The following is the plan related to all of them:

Fig. 3

As we can see, the QO joins SalesOrderHeader with Customer first and then it joins the result with SalesOrderDetails.

Now, imagine for a moment that for tuning reasons we wanted to see if joining SalesOrderHeader with SalesOrderDetails first could produce a better plan. It is possible to do it by using a join hint, maintaining the “Nested Loop” join type.

SELECT
                    o.OrderDate
                  , o.PurchaseOrderNumber
                  , od.OrderQty
                  , c.TerritoryID
FROM
                    Sales.SalesOrderHeader AS o
    INNER LOOP JOIN Sales.SalesOrderDetail AS od
        ON o.SalesOrderID = od.SalesOrderID
    INNER JOIN      Sales.Customer AS C
        ON o.CustomerID   = c.CustomerID
WHERE
                    o.OrderDate       = '2011-05-31'
                    AND c.TerritoryID = 6;

Fig. 4

In this way, we have reached the goal to change the join order, but this solution has two drawbacks. The first one is that we have forced the QO to use a loop join and it will never be free to change this type of join even if the statistics and the data distribution should change.

The second drawback is that a single join hint enforces the join order of the entire query.
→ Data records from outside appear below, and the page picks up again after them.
Each row of a before or after table is a point. The points were changed in one or more steps. Then noise was added and the rows were shuffled. The steps act on how far a point lies along the listed directions, d1 being the first. What was done? A step turns or swaps two directions, mirrors them in a line or flattens them onto one, adds a multiple of one to another, or multiplies one. Angles are multiples of 10 degrees, from the lower direction toward the higher: turns from -170 to 170, lines from 10 to 170 but not 90. Use the fewest steps. Two steps may share a direction if one is a turn and the other turns, adds or multiplies; they go together, in the order done. Otherwise the lowest direction goes first.
In the rows, zero is written as 128.

Directions:
(1): [105 185 158]
(2): [148 104 189]
(3): [189 157 119]
Before (13 x 3):
[[143 107 131]
 [ 80  83 166]
 [ 84 100  95]
 [138 159 155]
 [ 70  87  72]
 [ 40  64 104]
 [111  71 114]
 [145 170 135]
 [122 140 153]
 [132 147 148]
 [103 109 176]
 [ 76 109  68]
 [125 102 174]]
After, 13 rows:
[[127 161 153]
 [147  95 124]
 [ 80  81 166]
 [119  46 101]
 [117 152 159]
 [131 177 164]
 [137 185 144]
 [ 79  98  61]
 [100 119 178]
 [ 46  44  96]
 [ 79  67  61]
 [125 102 174]
 [ 88  90  88]]
Steps: multiply d1 by 1.6

Directions:
(1): [ 88  92 168 148 131  79 162  65]
(2): [120 118  93 162 208 165 174 126]
(3): [130 179 160 159 184  78  85 147]
Before:
[[104 118 107 139 143 156 124 151]
 [134 127  94 111 141 152 121 152]
 [103 100 137 114 124 135 133 101]
 [124 144 172 173 211  47 122 121]
 [129 133 116 155 143 163 138 117]
 [138 118 123 158 136 106 158 107]
 [132 170 174 139 156  60  87 115]
 [127 214 248 102  63   7  27 161]
 [192 141  68 103 148 223  92 211]
 [109 127 118 151 158  91 127 110]
 [124 121 113 117 137 127 147 125]
 [148 127 129  98 124 142  90 160]
 [115 106 138 139 132 152 154 124]]
After, 13 rows:
[[128  87 126 101 116 151 134 122]
 [104 118 167 144 149  74 147  67]
 [143  43  88  80  62 214 166 117]
 [131 140 116 114 135 124 127 138]
 [112 131 124 146 144  84 118 110]
 [124 104 103 102 113 146 134 130]
 [106 105 186 159 166  38 144  84]
 [131 137 128 143 114 150 121 119]
 [ 69 105 200 144 138  69 184  71]
 [152 146 127 155 136  99 125 131]
 [124 145 133 119 152 134  93 145]
 [131 141 143 135 133 144 114 156]
 [101 110 119 131 115 146 121 143]]
Steps: swap d1 and d3; multiply d2 by 0

Directions:
(1): [107 182 197 196  92 136 138 154 172 131 142]
(2): [ 94 149  98  81  73 182 157 137 156  73  85]
(3): [131 197 105 109 189 182  90 109 157 130 173]
(4): [ 70 153  64 179 113 143 129 116  86 189 105]
(5): [189 112 114 120  67 152 122  85 177 193 136]
(6): [160 121  94 168 165 118  96 167 185 122  51]
Before (9 x 11):
[[121 144 189 126  90 132 156 140 120  91 113]
 [129 167 143 102 107 144 140 116 148 110 183]
 [172  83 158 123 119 123 141 130 154 103 119]
 [111 152 123 148 135 156 113 137 138 171 141]
 [125 157 158 143 136 133 126 153 124 104 159]
 [117 138 152 149 177  86 124 115  37 144 182]
 [ 96 122 109 122 229 103 109 123  49 109 157]
 [ 74 124 112 144 204  83 127 125   7 111 144]
 [131 121 136  90  84 131 173 102 166 135 127]]
After:
[[170  61  86  84  94 130 126  66  89 187 144]
 [115  97 154 153 118 105 139 163 118 148 119]
 [153 182 157 144 119 166 117 121 163 140 132]
 [220  58 115  66  79 118 129  59 116 172 155]
 [123 151  94 177 111 122 123 139 156 149 106]
 [115 162 113 132 182 170 113 120 132 113 150]
 [216  83 111 126 128 100 107  87 116 186 136]
 [143 139 129 166 105 136 122 126 125 165 156]
 [109 162 116 132 158 136 144 145 187 115  95]]
Steps: turn d1 and d2 by -30 degrees; turn d3 and d4 by 130 degrees; turn d5 and d6 by 140 degrees

Directions:
(1): [125  43 193 143 115  90  97 130  78 122  98  98 189 124  53 121 120 133]
(2): [ 75 177 119 152  88  72 159 195 169  49  95 145 152 140 100 144 135 156]
(3): [150 105 165 137 110  83 207 151 152 141 190  88 104 198 135  84  95  86]
(4): [135 117 154 224 122 118 107  93 136 124 128 208 130 157 158  69 195 126]
(5): [107 105 144 106  78 205 171 161  85 117 113 201  71 121  77 112 118  91]
(6): [ 78 150 156 125 200 155 126 127 110 150 132 165 160 233 115 188 111 121]
Before, 13 rows:
[[126 141 172 129 175  85 127 134 137 126 124  77 168 157 127 144  93 159]
 [115  86 137 163 155 192  63  85  72 162 102 195 161 140  99 118 144 133]
 [125 144 156 176 151 118 136 116 140 138 118 152 143 160 144 107 168 130]
 [135  89 183 179 162 177  89  87  60 184 115 212 132 176 130 111 190 115]
 [136 128 104 157 135 146 132 104 148 143 146 156 105 139 178  89 148 137]
 [129 134 144 140 127 103 143 134 139 123 136  93 136 157 120 120  88 144]
 [151 152  94 104 148 146 114 107 140 144 147 146 118 136 175 117 148 127]
 [134 131 124 153 145  47 109 116 141 121 158  42 176 163 125 132 104 146]
 [144 113 131 141 129 157 144 115 117 154 140 169  86 134 138 111 132  96]
 [103 151  99 125 162 157 161 138 119 126 141 185  89 153 147 141 126 117]
 [128 133 133 130 184  73 133 101 124 138 159  61 173 200 141 176  80 120]
 [129 167 106 161 140 111 139 111 140 136 144 180  97 150 171 101 161 146]
 [104 121 151 158 144 176  92 108  92 126 101 202 139 119 120 136 165 139]]
After:
[[122 127 160 138 113 109 161 148 129 119 131 103 130 160 102 115  85 137]
 [114  72 140 180 188 151   8  64  72 157  80 159 215 124  99 140 154 164]
 [134  98 168 195 197 136  18  56  64 179  83 179 200 141 144 144 215 164]
 [126 174  69 155 143 145 123 105 172 132 136 169 100 127 205 108 160 156]
 [ 93 142 150 139 134  47 176 156 132  91 144  86 176 213  99 172  72 113]
 [113 109 144 154 166 177  51  83  87 140  90 189 165  98 125 147 174 155]
 [112 151 142 170 144 140 118 117 130 127  95 182 145 141 135 117 181 141]
 [104 123 193 130 137  83 157 173 128  93 106 102 165 168  78 132  87 147]
 [120 173  70 112 187 181 155 113 134 150 160 179  68 149 202 142 133 115]
 [115 208  67 145 143 147 133 107 149 131 137 211  71 130 194 123 172 153]
 [ 96 117 148 159  89  47 149 176 129  71 130  84 171 174  60 124  99 141]
 [140 204  57 103 148 139 127 122 179 127 147 157 108 136 209 131 156 140]
 [154 135 106 143 166 141 113  87 139 166 143 147 102 126 173 125 142 112]]
Steps: multiply d1 by 2; turn d2 and d5 by 70 degrees; add -0.7 times d4 to d3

We do not want this. We want to join two tables first considering them as a single block leaving the QO free to join this block and the other tables as it wants.

The TOP operator can help to reach our goal.

;WITH x
AS (SELECT         TOP 2147483647
                   o.OrderDate
                 , o.PurchaseOrderNumber
                 , od.OrderQty
                 , o.CustomerID
    FROM
                   Sales.SalesOrderHeader AS o
        INNER JOIN Sales.SalesOrderDetail AS od
            ON o.SalesOrderID = od.SalesOrderID)
SELECT
               x.OrderDate
             , x.PurchaseOrderNumber
             , x.OrderQty
             , c.TerritoryID
FROM
               x
    INNER JOIN Sales.Customer AS C
        ON x.CustomerID = c.CustomerID
WHERE
               x.OrderDate       = '2011-05-31'
               AND c.TerritoryID = 6;

Fig. 5

The TOP operator in the CTE forces the QO to join the SalesOrderHeader and SalesOrderDetails first. This solution is better than the previous one because we do not have the two drawbacks anymore. Obviously, we can apply the same technique also in the derived table version of the query.

Join Type

With the same technique, it is possible to try changing the type of join chosen by the QO in order to see if a different one can help to improve the performance. As an example, carry out the following query:

SELECT
               p.ProductSubcategoryID
             , d.SalesOrderID
             , d.SalesOrderDetailID
             , d.CarrierTrackingNumber
FROM
               Production.Product AS p
    INNER JOIN Sales.SalesOrderDetail AS d
        ON d.ProductID = p.ProductID
           AND d.ModifiedDate
           BETWEEN '20111201' AND '20111228';

It ends in 128 ms using the Hash Match operator.

Fig. 6

Now, suppose that we wanted to see if the performance would benefit from a Merge Join instead of the Hash Match. One essential condition for the usage of the Merge Join is to have the two sets of data ordered in the same way. Since the Product table is read with a scan of the clustered index that is ordered by ProductId, the idea is to substitute the table SalesOrderDetail with a derived table where the data are ordered in the same way.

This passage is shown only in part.